Britain’s politicians, of all parties, are terrific at dreaming up memorable phrases alluding to our technological and manufacturing greatness.
The late, great Harold Wilson came up with the ‘white heat of technology’ way back in 1963.
Since then, we have had all manner of slogans ranging from Tony Blair’s ‘Cool Britannia’ to George Osborne’s ‘march of the makers’. The current Chancellor Jeremy Hunt has promised to ‘turn Britain into the world’s next Silicon Valley’ and Labour leader Keir Starmer endlessly promotes his ‘green new deal’.
Yet in spite of Britain being home to at least four of the world’s top research universities and the biggest draw for high tech, AI and biotech investment in Europe, poor productivity and wasteful deployment of the nation’s creative capacity means that we are slowly slipping down the global league table of output per capita – the wealth created by each citizen.
Among the many reasons for this happening is the extreme finance which drives our economy. It may have given us the roaring success of the City of London – UK financial and professional services lead the world – but it has seriously dented our industrial, innovative and technological capacity.
Dinky-toy colourful vans: Ocado is a technology, software and robotic trailblazer, bringing its inventiveness to shopping chains across the globe
None of the ambitions spelled out in the slick politicians’ phrases have fully come to fruition and, if history is any guide, Starmer’s green revolution, at a projected cost reaching £28billion a year, will go the same way.
The stop-start of the UK’s biggest infrastructure project, the visionary HS2 high-speed railway linking Euston to Birmingham and the North, is a case in point.

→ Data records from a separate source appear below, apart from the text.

Each row below holds a small network's activations on one input, seen along a few directions.
In each table, some parts of the input vary, and every possible input appears once, in random order.
A made-up example of a description, with smaller parts first: one of 3 separate values, together with either a single point or one of 9 places along a line or (one of 6 places along a line, together with one of 8 places around a ring).
Shared parts are said once, and a part with two or three values counts as separate values.

Other details of the inputs shift rows strongly along three fixed directions, in all tables alike. That doesn't count.

A family of inputs:
r1: [  6  26  -8  29 -19  27 -23  -4  -2 -22  -3]
r2: [  5  -7 -11  12  -9   3  10  13  25  -5 -10]
r3: [ 10  18  23   0 -21  14 -29 -26 -33 -19  -5]
r4: [-10 -32  -4 -11   8 -32  -1  11  -1  39  -6]
r5: [  0 -16  -8 -22   4 -16  30  15  33  14  -8]
r6: [  6 -12   6  11   2  -5  11  24  10   7  -1]
r7: [ -1  15   3  12 -19  13 -23  -8  -7 -15  -5]
r8: [  4  -1   2  -2  14 -12   2  10   2  17   6]
r9: [ -9 -18   6 -26  -9 -15  15   3  -8  13  -3]
r10: [-16 -19 -36  21  27 -19 -37  -7  -9  -8  23]
r11: [ -5  -6 -10   1  22 -17  27  30  33  12  13]
r12: [-20 -24  -6  -5   8 -21 -15  11  -9   3   9]
r13: [ 13  24  -7  11  -7  29   1  -8  15 -12  -2]
r14: [ 3 -9 -1  7 -5  2 -6 -1  9 -4 -5]
r15: [-11  23 -36  38   3   9  10  15  37 -15  15]
r16: [  2 -15   5 -14  10 -14  20  22  18  25  -4]
r17: [-27  -5  -3  -1  35 -13   1   6  -7  -7 -31]
r18: [  5  21 -18  22  16   5  23  22  33 -10  18]
r19: [-17   8 -27   6  22 -12 -47 -16 -28   0  23]
r20: [  7  16   9  -2 -30  22   9  -9  13 -30 -12]
r21: [ -5 -12  19 -41  -2 -12 -12 -24 -13  11  -7]
r22: [ 12   5   3  -1 -20  24  21   1  10 -28  -3]
r23: [-26   3 -36   1  12  -7 -52 -19 -18   1  12]
r24: [ 18 -10 -11  22   7   3   8   8  16  -5   0]
r25: [ -1 -18  21 -29   0 -16  -4 -31 -21   8  -2]
r26: [ 23  31  18  -8 -25  42  -8 -27 -13 -13 -13]
r27: [  8  13  17   7 -12  17   4  -2 -10   3  -1]
r28: [-11  19  -8  12  -9  19  -8  -6  -8 -16  13]
r29: [ 11 -12   9 -17  -5  -8  45  12   4   4   1]
r30: [  8  16  12  -4  -9  18 -10  -5 -10   5  -5]
r31: [-16 -13  -8 -10  -8  -9 -32 -14 -21  -8  -1]
r32: [  3  35  -2  33 -10  31  -1  -1   4 -17   9]
r33: [ 11  -8  37 -17 -17   1  16   7  -7   1 -11]
r34: [ 14 -11   5 -24  -8  -2  30  11  23  17 -18]
r35: [-16  20   1   4  15  21  -5  -7 -29 -31 -30]
r36: [ 21 -23   4   0  -6   0  38  25  31   7 -14]
r37: [  3   6   2   3 -14   7  14   3  10   4  -7]
r38: [ 16  19 -16  40  -2  17   1  13  14 -19   5]
r39: [ 10 -14  23 -23 -16   4   6 -16 -13  17 -16]
r40: [ 11 -10  25 -26 -15  -5  14  -3 -20 -10  -5]
r41: [-23 -26  -7  -1  17 -29 -23  11 -16   8  16]
r42: [ 10  21   9  -9  -5  16  10  -1 -12 -13   9]
r43: [ -5  10 -31  18  -6  14  14   6  21 -14   6]
r44: [-20   2 -13   0  17 -12 -17   4   8   8  13]
r45: [ -4  -6  22 -39  -8  -2  -1  -7 -23   8  -2]
r46: [ 17  33 -15  34   7  24   5  14  15  -8  11]
r47: [ -2 -12  24 -27   6 -15 -23  -8 -31  30  -4]
r48: [ -3  -7 -10  13  11 -15 -18  -4 -13  18   6]
r49: [ -3 -18  25 -31 -14  -9  -6 -18 -10  -3 -10]
r50: [  4   8  -1 -10 -10  11 -26 -19 -13   8 -12]
r51: [-12  -1 -19  33   7  -1 -33  11   2   0   9]
r52: [ -1 -10  10  -2  23   1  29  20  -2   4 -47]
r53: [-18  21 -17  22   7   5 -38 -17 -30 -13  25]
r54: [  0 -21  17 -10  -6 -12   9  15   5  11  -8]
r55: [-31   3 -19  15  15 -10 -45 -12 -30   1  25]
r56: [  2   9 -15  27   4   7  13  22  12 -24  17]
r57: [-28 -16  -4  -1  20 -31 -19   1  -7  19  17]
r58: [ -5 -23 -25   4  12 -10  33  20  29   9   8]
r59: [ -2  16  15   6  -7   7 -39 -27 -42   4   4]
r60: [ -6  23 -28  27  -8  19  10   1  33 -21   5]
r61: [ 16   4  14  11  -8   6  22  17  10 -10  -2]
r62: [ -6 -11  36 -26 -11 -12  -4  -6 -18  -2  -3]
r63: [ -1   7  -7 -14  -5   4   7   5   1  -2   2]
r64: [  0  -7  32 -23 -17  -1   7  -8 -14  15 -11]
r65: [ 11 -13   6  -4   2 -14  33  13  12  17  -4]
r66: [ 12   6   8   4  -9   2  27  11  18 -20   0]
r67: [ 11  -3  15 -26   3 -13  30   6   9   8  -2]
r68: [ -7 -13  -2 -23   7 -23  17  14  19  18  -2]
r69: [  2   0  34 -25 -11  -6  18 -10 -13   3  -2]
r70: [-12   0 -34  48  26 -13 -40  14   1   2  21]
r71: [ -2 -10  24 -32 -15  -3   9 -22  -6   4  -9]
r72: [ -9  -1   0  -6 -12   0 -24 -23 -15   8  -9]
r73: [-28   9  -7   9   3  -6 -38 -17 -15  -1  14]
r74: [  4  -7  -6 -11  18 -11   5  -8  10   4   7]
r75: [ 8  9  5 14 -1  4 20  9  8  2  4]
r76: [ 18   1  12   4  -8  12  -3 -16  -5 -15  -5]
r77: [  6 -13  25 -15  -5 -16  28  14   7  -3  -2]
r78: [ 10   2   5   2 -23  15  -8  -7  -1  -8 -17]
r79: [ 13 -14  29 -26 -10  -5  11 -18  -7 -10  -8]
r80: [20 -2 -5 14  2 10 21 -1 13  4 -1]
r81: [ 37  32  20  -3 -19  43   6 -26 -10 -17 -10]
r82: [  2  24  10  -9 -17  18 -40 -27 -31   1  -8]
r83: [-25 -13 -39  22  15 -20 -26  16   6  -3  17]
r84: [-11 -16  20 -28  12 -25 -28  -9 -29  31   1]
r85: [ 5 -1 -4  8 -5  9 11 -3 14  4 -3]
r86: [ -7 -17  11 -31  10 -18   5   7 -15  18   7]
r87: [ 13 -20 -26  25  23 -11  45  26  47  13   7]
r88: [ -4  18  -7  25  21  22  22  17  10 -21 -37]
r89: [ 17  41  -8  24  -4  29  -5  -7   4 -19   6]
r90: [-10 -19  -8   8   9 -19  24  34  36   1   7]
r91: [-15 -34 -20 -12  27 -43  -4  22  15  42   1]
r92: [  0  13  -8  15 -13  10  14  14  27 -24   1]
r93: [ 14  36  -9  23  -2  25 -22 -12 -11 -11   6]
r94: [-23 -10 -15   5  21 -31 -27 -11 -12  12  17]
r95: [  6  10  -9  13 -16  19   1  -5   9   0  -9]
r96: [ 23   6  -6  -6   4  16  36   4  16 -13   5]
r97: [  7 -24   8 -26  17 -22 -11 -17 -13  26  -3]
r98: [-31 -14 -44  40  33 -24 -42  13   4  27  21]
r99: [ 12  -6  16 -38 -12   9  22  -8  -4   1  -8]
r100: [ 15  22  16  -8 -22  33   1 -37 -27 -28   2]
Each input here is: one of 4 places along a line, together with either a single point or (one of 3 separate values, together with one of 8 places around a ring).
Question: Changing only the place on the line of 4 turns r86 into r11. The same change can be made to r53. Which row results?
Answer: r69
Question: Changing only the place on the line of 4 turns r100 into r80. The same change can be made to r56. Which row results?
Answer: r70
Question: Change only the choice among 3 separate values in r9. List by row number the other rows that result.
Answer: r63, r83
Question: Change only the choice among 3 separate values in r51. List by row number the other rows that result.
Answer: r30, r98
Question: Start at r1 and move only the place on the line of 4, one step at a time. The first step leads to r7. Which rows follow, in order?
Answer: r92, r83

A family of inputs:
r101: [-11   7 -11  36  10  -9 -36  19  12  13   8]
r102: [-10  22   8  -2  11  -1 -13   2  -8  -9  11]
r103: [ 14   2 -13  14 -12  10  35   3  15 -20  12]
r104: [ -1 -23  15 -12  -7 -19  -9  18 -14  39  -4]
r105: [ 1 14 28  1 -8  3 17  4  3  5 -5]
r106: [ 18   3  -2   6 -25  15 -10  -9  -9 -16   5]
r107: [ -4  28  17 -16 -11  17 -18 -13 -40 -10   9]
r108: [-22 -18 -24  13  -4  -8  17  31  25   1  16]
r109: [ 12   6  18  -8 -11   9 -24 -17  -2  16 -21]
r110: [ 14  -9   9 -28   5   0  38   6   4  27 -13]
r111: [ 15  -5  16 -14  13 -10  10  -3  -1  -6   6]
r112: [-17  23  24 -11 -22   4 -19 -25 -23 -21   2]
r113: [ 26 -10  29 -13 -15   6  30  -9 -14  11  -5]
r114: [-17 -16  -7   2  11 -31 -34 -25 -16  -4  15]
r115: [-10  17 -22  18  -9  23  -9 -12  28 -25   0]
r116: [  0 -14  -2 -14  29 -21  18   9  20  28  -7]
r117: [ 25  -8  27 -21  -4   3  26  -7 -20   8  -1]
r118: [-17  21 -11   3  -2  11 -26  -3 -24 -15  20]
r119: [  2   3 -24   3  31  -8  20  18  37   7   3]
r120: [  6  15 -23  42  29   1  -7   4  18 -12  22]
r121: [ 18  -5   5 -14  -6   9  21  -1  -6 -14   9]
r122: [-12 -17 -26  45  37  -7 -18  11 -15 -25 -19]
r123: [-15   4   1  10   2  -6 -14   0 -21  19  10]
r124: [ -9  -2 -40  33   2  -6  10  44  34   2  18]
r125: [  8   2  13   5 -23  17   4 -16  10 -34   3]
r126: [  8  15  -1   2  -9  21   3 -17  -8  12  -8]
r127: [-13 -36 -19 -17  -1 -14  18  10  21  20  -4]
r128: [ -9 -22   4 -38  17 -24  -1  -5   4  16  -8]
r129: [  0 -25  15 -21 -23  -1  -8 -22 -24  -6   3]
r130: [  1 -28  -2 -16   3 -17 -24  -2 -12  48 -13]
r131: [ 17 -10  16  -7 -16  -6  -1  -5   7 -10  -4]
r132: [ 20  28 -13  20   2  28   6  -3  -4 -27  19]
r133: [ 14   0  22   8  -9   1 -45 -23 -21   5  -3]
r134: [ -5  38   0  28   9  16  -3   7   7 -15  13]
r135: [ 11   1   7 -16 -17   3   7  -3  20   0 -19]
r136: [ 12  24  17  -1 -10  22  33  14  -3  -2   3]
r137: [ 22 -19  29  -8   3 -14  37   4  12  15  -7]
r138: [  0   7   5 -16 -11   2  18 -14  15  -7 -12]
r139: [-28 -28   1   7  29 -23  13  40 -11   3 -38]
r140: [ -9  -7 -27  -3   1  -5  15  -1  13   7   2]
r141: [ 16  -2  16 -14   0   1  15  -4   5 -20   4]
r142: [  0  11  -1   8   8   4  -3 -13  11  12  -9]
r143: [-22 -15 -28 -19  22 -18 -36 -14 -21  17   9]
r144: [-29  11 -29  22   1  -5 -22  -1 -11  -7  23]
r145: [-13  17   9  -8   1   0 -13  -1  -7 -17   9]
r146: [-16 -10  18 -11 -18  -5  10   8  14  -9  -1]
r147: [  2  35   0  24 -25  23  -6  10  19 -31   3]
r148: [-34 -22 -19   5  36 -15 -38  -5 -30   6 -45]
r149: [ -6   5  -9 -23  12   0 -24 -20 -28  12   2]
r150: [  8 -14 -34   5  -1  -4  26  27  39  14  -4]
r151: [ 39   4  16  11 -26  26  15   4   2   1  -6]
Question: Changing only one part turns r116 into r120. The same change can be made to r140. Which row results?
Answer: r103
Question: What is each input in this table made of?
Answer: one of 3 separate values, together with either a single point or (one of 2 separate values, together with one of 8 places around a ring)
Question: Change only the choice among 2 separate values in r113. List by row number the other rows that result.
Answer: r137
Question: Change only the choice among 2 separate values in r104. List by row number the other rows that result.
Answer: r101
Question: Change only the choice among 3 separate values in r117. List by row number the other rows that result.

In the last few days, we have seen another bit of British technology put to the sword. Short-sellers of shares decided some time ago that the much vaunted ambition of robotic retailing platform Ocado has been overhyped, sending the stock into the doldrums. Yes, the company did run up losses of £500m last year, and its retail UK partnership with Marks & Spencer so far has failed to shoot out the lights.
But we should not forget that Ocado is a fantastic tech success story.
Its Customer Fulfilment Centres are being sold across the globe from darkest Peru to North America.
The earnings for Tim Steiner’s creation will come, but as with all tech platforms – Amazon is the most shining example – it won’t just happen. It takes time.
That is why our politicians, asset managers, and those who genuinely believe that the UK could be its own Silicon Valley, should be greatly troubled by the unstable rally in Ocado shares. It doesn’t very much matter whether the suitor turns out to be Amazon or anyone else.
This is not a deal which should be allowed to happen. Indeed, Ocado’s second biggest investor, fund manager Baillie Gifford, which runs the popular Scottish Mortgage Investment Trust (SMIT) and has a hefty 12 per cent holding, is already expressing its concern. It argues that Ocado is ‘addressing a very big market opportunity’ and suggests it would be a ‘dreadful shame’ if one of our leading listed tech companies were to fall into unsuitable hands, given its vast potential.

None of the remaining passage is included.